老大哥伊达班长笑呵呵地打了个圆场,他们约好晚上一起去烤肉店吃点儿什么,最好再点上几瓶酒,警校的后辈们拥有至少五天的假期,几位好朋友甚至想要结伴去海边BBQ。
后辈们快要毕业了,安井纯一欣慰之余也有些担忧。站在樱花树下宣誓的年轻人们拥有一腔热血,他们坚信司法的公正和人类的善,也拥有高洁无瑕的品质,可这些孩子还没有踏入由现实构筑的漩涡——哪怕他们中的有些人曾经拥有痛苦的经历,哪怕他们已经做好觉悟。
几个人热火朝天地畅想着之后的生活,安井纯一仅是看着,偶尔挖一勺蛋糕来吃,味道很不错。
戴着兜帽的年轻人选中了一本书,他低着头走到收银台旁,付了款,然后扯着兜帽边缘离开。
“……怪人。”降谷零撇了撇嘴如此评价。
“是交情不错的朋友。”安井纯一将目光从对方的背影上移开,“不过那家伙不太喜欢见陌生人,希望失礼之处你们不要介意。”
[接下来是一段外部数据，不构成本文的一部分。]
Each row of a before or after table is a point. One or more steps were done to the points. Then noise was added and the rows were shuffled. The steps act on columns, c1 being the first. Name the steps. A step turns or swaps two columns, mirrors them in a line or flattens them onto one, adds a multiple of one to another, or multiplies or shifts one. Angles are multiples of 10 degrees, from the lower column toward the higher: turns from -170 to 170, lines from 10 to 170 but not 90. Use the fewest steps. Two steps may share a column if one is a turn and the other turns, adds or multiplies; they go together, in the order done. Otherwise the lowest column goes first.

Before (10 x 2):
[[ 10  37]
 [ 13  36]
 [-22  27]
 [ 24  17]
 [-17   2]
 [-38  33]
 [ 14  51]
 [ -8  37]
 [ 83   2]
 [ 19  41]]
After (10 x 2):
[[ 32 -17]
 [ 34 -22]
 [ 15 -30]
 [ 44 -31]
 [ 61  52]
 [ 28  -1]
 [-11 -10]
 [  0 -34]
 [ 30 -21]
 [ -6 -48]]
Steps: mirror c1 and c2 in the line at 20 degrees

Before:
[[  9 -37  36  26   7   7  28   6]
 [-12  -4 -25  25   7   3   5 -25]
 [-36   6 -23  14  17   2  31 -17]
 [ -5 -20  22  -8 -13 -15 -13  32]
 [  3  -7  21  21 -18  12  16   9]
 [-20  12 -18  26  25  24   1 -10]
 [ -6 -17  45   7  -8  -1   0  -2]
 [ 24  23  11  -5   6 -11 -21  11]]
After:
[[ -6  -7 -39 -13 -20  -1   0  -7]
 [-20   5  29  12 -24  24   1 -30]
 [  9 -15 -24  -5 -39   7  28  18]
 [-12  -2  23  25 -12   3   5 -74]
 [  3  -2 -29  14 -16  12  16  28]
 [ -4  -9 -25  -8   3 -14 -14  96]
 [-36   2  28  10  -9   2  31 -51]
 [ 24   9  -4 -13  -4 -11 -21  33]]
Steps: multiply c2 by 0.4; turn c3 and c5 by -140 degrees; turn c4 and c5 by -50 degrees; multiply c8 by 3

Before (9 x 12):
[[ 23   9  -6 -42 -22 -35  63  13  17 -35  24 -47]
 [ 27 -10 -41   6 -32 -32  25 -40 -36  42   4   0]
 [ -4  28   8 -27 -45  74   1  27  16 -15  32  -8]
 [-23 -73 -15 -18  70 -31  12  17  20  25  24 -24]
 [ -4  28 -36  -1 -54 -34  -2   8  23 -22 -34  10]
 [ 13 -19  77 -17 -26  69  -3  11 -62  -7  -3   9]
 [-13  26 -33 -12  61 -16  -2  -7   0  -1  -1   0]
 [  6  23  70 -41 -49 -32  57 -60  -1 -31   7   6]
 [ -4   9 -32   9 -37  -2   0 -11 -10  23 -13 -49]]
After, 9 rows:
[[ 78  43  24   3 -14 -39   3 -39  -1  64   7  19]
 [-37  -1 -16  -8  69 -12   6  -5  24   9   6  -4]
 [-12   6  11   6 -27  21  27 -15  14  46  -9  42]
 [ 39  66  22 -22 -54  53 -35   8  -9 -61  -5  -9]
 [-14 -18  -9 -34 -48  59 -40  25  26   1  36   4]
 [ 18   0  -5 -36 -69 -60 -15 -63  26 -51   7  30]
 [-62  -6  19 -16  75 -14  22  19 -79  -6  23  28]
 [ 68 -16 -28 -43 -22 -37  10  10   6  -4  21  77]
 [-11 -30 -31   0 -37 -33  20   3  27  41 -39  -4]]
Steps: multiply c1 by 3; turn c2 and c9 by 100 degrees; turn c3 and c10 by -70 degrees; turn c5 and c10 by -20 degrees; turn c7 and c12 by 140 degrees; turn c6 and c7 by -40 degrees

只是日常生活中的小插曲,未来的国家栋梁们似乎对这个擦肩而过的陌生人不太感兴趣,他们仍旧兴致勃勃地商量着要购买什么食材,没有注意到安井纯一稍稍收敛的笑意。
诸伏景光发现了,但他并没有多加询问,每个人都拥有自己的秘密,而作为后辈,他最优秀的品质就是体贴。
而离开的琴酒倒是没有像是安井纯一那样多出什么复杂的心绪,他只是趁着空闲时间过来看了看,就连那本书都是从书架上随意拿来的四格小漫画,除了打发时间,没有其他作用。
他又不是所谓的文艺青年。
安井纯一的生日结束了、伏黑甚尔最近仍旧按时过来报道,充当格斗教练、平等院和真的态度还算友好,对方带来了咒术界高层负责人的指示,希望‘浅川君’有空进行一下咒术等级评定。
说到所谓的咒术等级,就不得不提起黑衣组织BOSS的常识缺失——对方的确一直在研究咒术界相关的知识,然而他不是咒术师,更不知那些人如何判定个体是否有无成为咒术师的才能。咒具的存在或者是‘能够看到咒灵’的事实并不是决定性因素,那些被收买的诅咒师们也不肯吐露实情。
这皆是‘傲慢’在作祟。
一切皆处于开端,而琴酒也好,浅川君也好,都能够沉下心来迎接更为曲折的未来。
回到公寓后,他打开了不太常用的电脑,连接上专门的线路,给某私人邮箱发送了一封邮件。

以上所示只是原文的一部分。